1) Un’Italia europea. Il nostro Paese deve perseguire contestualmente un duplice obiettivo: risanare i conti pubblici e battersi perché ci sia un rilancio, a livello europeo, di uno sviluppo compatibile, dal momento che i piani nazionali di intervento anticiclico si sono già rivelativi fallimentari ed inefficaci (hanno solo aumentato la spesa pubblica).

Ciò significa che il Paese dovrebbe:

predisporre misure di risanamento di lunga durata del debito pubblico, sia con razionalizzazioni negli apparati amministrativi centrali e periferici, sia soprattutto con una riduzione dei capitoli di bilancio relativi a quei beni pubblici che possono essere erogati in modo più efficace e meno costoso a livello europeo, grazie alle economie di scala che ne deriverebbero (difesa e politica estera unica, politica europea dell’immigrazione, ricerca ed innovazione) adoperarsi in sede europea per approntare misure di rilancio economico finanziate con un aumento del bilancio UE di almeno 1,5% del PIL europeo da perseguirsi attraverso:

un aumento delle risorse proprie, con il ricorso ad una fiscalità diretta dell’Unione (carbon tax e/o tassa sulle transazioni finanziarie), a copertura dei detti beni pubblici da erogarsi sul piano europeo, sostitutivi di quelli attualmente erogati con scarsa efficacia sul piano nazionale (principio di sussidiarietà).

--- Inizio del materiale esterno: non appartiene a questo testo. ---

A landscape with many valleys, sampled at points; each row gives a point and its height.
A ball rolls from a point to whichever of its 2 nearest points has the largest drop for the distance, and stops where none of them is lower. Distance is the straight distance between rows; heights are no part of it.
tane height 396:   2  -2   5   1  12 -15  19   4  -2   8  -1 -12  31  -4  -3  -1 -25  11   4  -6
sado height 101:  -1  -3 -13  15 -16 -17   0  -4  13  22   9   1   7   9 -15  -1  15 -18  10 -24
mufo height 421:  -2  15  -7  -5 -10  -3 -20  19  18 -10   1  14   2  18   6   5 -11  -6  16   0
mab height 480:   2 -13   6  35   1   2   7   8  -9   5   8  12   6   4  13 -14  10 -17  16  -7
lon height 209:  35   6  -2  -8   6   6 -15  13   8 -24 -11 -10 -10  14  15   4 -15  -8  -2  26
bozur height 670:  25 -18 -15   5  13  -5  -5 -18  21 -26 -13  15  -8  -6  -4   3  10  -2  -5  16
buv height 190:  16 -16 -20   2  15  18   3  -1   0 -13 -13  10 -12   4 -25  -3  38 -21  -6  -1
biguz height 687:  18  -8 -10 -11  -1  -6   5 -16   2 -24 -15  17   0  -5 -10   4  11   7 -12   4
munu height 259:  18 -15 -16   6  17  13   4  10   8   0  -6 -13 -21  -3 -24   6  36 -21   5   0
Zadup height 122:  23   2  -2 -23  12  -8 -17  -8 -12 -25 -11 -15 -10  28  11   4   5  16 -14  27
logot height 253:  11  14 -14   3 -24  -4  -6   5   7   4  -6  -4  19  27  -2   2 -17 -28  -3 -11
guvi height 375: -16   2  16  17 -18 -23  -3  20   4  30  13   6  21  -2  12   0  17 -14   2   0
fibe height 541: -29   3  13   3  24   6 -13 -21   6   4  20  12   9 -23   4 -15 -19   6  -9  -8
Repe height 403:  -3 -20   4  17  23  -8   4 -15 -26  -3   1  16  17 -17   7  -7 -18   1  -7  -9
Mude height 566:   4  -7 -12   4  -6  18   8   9  30   1   5  -2  -3  12  -1  -5  10   1  23  10
pufi height 322:   1  16  13 -16  10   2   7  17 -19 -12 -11  -6  10   1   6  16 -10  17  -9  31
bigom height 514:   1   2   2 -13  -8  38   4  -4  16   8  11 -10  -6  12  11  -2   9  12  19   6
bur height 472:  -3  -3  -8  27 -37  -1   7 -11  15  21   3  12   8  -7  -8  -4  -5 -20 -13   0
zon height 788: -15 -11   4  15  23  22  12 -12  -5   5   4   3 -16 -12   6   6  25  11   6  24
manim height 587:  14 -14  -1  25  -9 -28  15  -6  -6   9  -1  -3   1 -18 -11  -4  -3  -8  -3 -15
bafe height 563:  16   9  14 -18 -12 -24 -21  23 -22 -12  -3   2  -3 -12   2   6 -16  10  -7  -2
ruf height 602:   7  30  -1  -3  -5  -3   4  20  -2  15   3 -30  -5  17 -20  16   1 -12   8   2
tutez height 630: -15 -14 -15  12 -11  -2  11 -15   6  -4  -3  13 -11 -13  -2  -6  -5   1 -12  -8
Duvaf height 525: -15 -26  13  19  -8  -6  11  -6 -12  13   7   3  13 -28   2 -23 -29   4 -18   0
Sesa height 715: -12  -7  -4  -3 -12 -25  19  13  -3  -3 -13  -4 -13  -5 -13   3  20   6  -5 -12
fotiz height 280:  20   4  -8   3   2 -12 -14  30   1 -20 -10 -13 -13  11  14   7 -22 -20   1  13
depe height 481:  -2  -8  -6  23  13 -15  18 -17 -12   8   1  -8 -18 -22 -10   5   5  -6  -2 -14
Mamov height 671: -38  12  15 -14 -11  -6 -12  12   4  10   9   4   5   1   0  -9   2   2  -8 -23
zoz height 585: -24 -13  18  10 -20  -7  10  -3   6  20   8 -10   7 -21   6 -19 -17   0 -18  -9
dar height 260:  -2   2  -3  -6  -6   9   0  -7  -6  -2   4   6  -2  12   4  -6   9  -3   4 -22
nor height 710: -39  19   6 -16  -3  -6  -9  18  -9   8   6 -13  -7  19   5  -2  -3   4  -3 -19
befe height 762:  11   7  18 -30   1   9  -6 -11 -23  -3   0 -17   5   5  22  -3 -20  22 -11   3
pitat height 847:   8   5   3  -1 -33 -15   6  30  -9  -8 -18 -13 -15   4   1   5  -1  -7 -11   9
tepat height 586: -22  10   8  11  16  -4  -4 -11   6  15  18   8   6 -16 -13  -5  -5   4   2 -13
sab height 803: -13   6 -20 -29  -3  14   0 -10  -8   1  -3  -2   2  11 -29   8  17   7  -5 -18
Lino height 493: -13   1   1 -14  14   6 -12   3  -3 -20  -5  10  -1  10  30   8 -10   7   4   4
Kipuz height 775: -12   8  -4 -39   4   5  -7 -22  -5  -2  -6  -4 -11  -4 -12  12  12  16 -17 -10
Ripo height 641: -12  -4  11  -3 -19  -4   6   4  15  10   3  -9  -2 -12  11  -8 -16   9  -1 -10
Gol height 504: -11   3  -9   7  17   7 -13 -39   3   0  12  28   2 -15  -8 -15 -14  11  -9   3
Midol height 445:   3  -7   8 -17   5  -2   0 -11  -9  -9   0  16  31  -1   6 -16 -20  20  -6  -8
gil height 252:  19 -14 -18  17  16   4  17 -19   4 -10  -3   2  15  13  -3  -9  -1 -11   6  -7
Pomed height 356:   4   2  -6  11  -2 -10  -9  27  19 -14 -11   2  -7   2  12  15 -13 -18  11   6
kofe height 157:  33  -6   5 -16  12   4  -9 -10   7 -17 -21 -16  -2  17  16   6   5   5  -9  32
lipe height 352:   4 -17  16   6  22  -5  10   0 -27 -11  -4  12   8 -15  15   0   9   9  -1   2
melu height 365:  -7  10  18  -3   2   0   1  27 -11  -7  -6  12  14 -10   7  10 -15   9  -1  16
dez height 304:  26 -19   8   7  18   0   7   9  -7 -22 -13   8   3  -2  11  -6  17  -3   3  15
bato height 636: -33  18  15  -3 -12  -6 -14   3  18  24  20  11  12 -12 -17  -5   4   0  -4 -16
bitu height 364:  13 -16 -10  27  14   0  25  -5   1   1  -6 -15 -19  -9 -11   1  19 -17   4   0
doki height 371:   9   7  -5   5 -38   7  -3  -2  19  10   0   6   1   1   3   7 -16 -19  -4  -7
Vadu height 660:  -1 -10  -5  16 -12 -35  14  13  -2   0 -15   2   5  -6 -12   4   7 -10  -6 -11
vev height 853: -13  -5  -5  20  12  -8   2 -24   6  14  12   0 -23 -29  -4 -15 -12  15  -1  12
ziko height 612:   8 -13 -21  13  -5  16   9 -13  25   2   6   7  -6  -2 -16  -8   9   2  12   9
laf height 533: -17  29   4 -18  -4   3   4  13   9  18   7 -19   3   6 -20   9  -1  11   6  -1
Mokos height 539:   8  -9  -2  11  25  21 -10 -14  13 -12   5  19   2   9  16   1  13   0  16  15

l’emissione di union bonds, finalizzati agli investimenti nei settori strategici dell’energia e dell’ambiente, delle grandi infrastrutture materiali ed immateriali, al fine di rendere realmente competitiva l’economia europea, con crescita effettiva di benessere della società europea lungo la via della terza rivoluzione industriale.

Chiedere che il ‘fondo europeo di stabilità finanziaria’ varato nel maggio scorso venga reso permanente, una misura che non solo sconfiggerebbe la speculazione, ma che costituirebbe un’assunzione collettiva di responsabilità, cioè una solidarietà europea irreversibile sul fronte del debito pubblico, passo decisivo per la nascita di un governo federale in campo economico.

2) Un’Italia federale. Realizzazione di un federalismo ‘interno’ nell’ambito di un assetto condiviso e stabile del sistema costituzionale italiano e nel quadro di un processo di unificazione federale dell’Unione. Ciò costituirebbe, da una parte, la garanzia effettiva del mantenimento dell’unità del Paese, dall’altra consentirebbe di suddividere più agevolmente poteri, competenze e risorse tra il livello locale, nazionale ed europeo a seconda della tutela che occorre accordare ai diversi beni pubblici, sulla base del principio di sussidiarietà.

3) Un’Italia per la legalità. Misure drastiche di lotta all’evasione fiscale ed alle varie mafie, con rottura del mix politica-affari, condizione necessaria per avviare nuovi processi di investimento e di sviluppo economico: solo un’Italia europea supportata da una UE in cammino verso la costruzione di un ‘governo federale’ può rendere credibile questa battaglia decisiva per la democrazia del Paese.

4) Un’Italia per le riforme. Una nuova legge elettorale che dia effettive possibilità di scelta ai cittadini; una legge sul conflitto d’interessi; misure per la riduzione dei costi della politica; misure a breve per salvaguardare la coesione sociale (lotta alla disoccupazione ed alla xenofobia).

Attorno a questi punti programmatici possono unirsi quelle forze politiche italiane che ritengono che il Paese non debba ulteriormente pagare il costo di una decadenza politica, economica e sociale e di una lotta politica ridotta a pratica di dossieraggio e di ricatti. E che il recupero di una politica ‘alta’ e la rinascita del Paese passano attraverso la ripresa del processo di unificazione politica dell’Europa fino al suo definitivo completamento: la Federazione europea.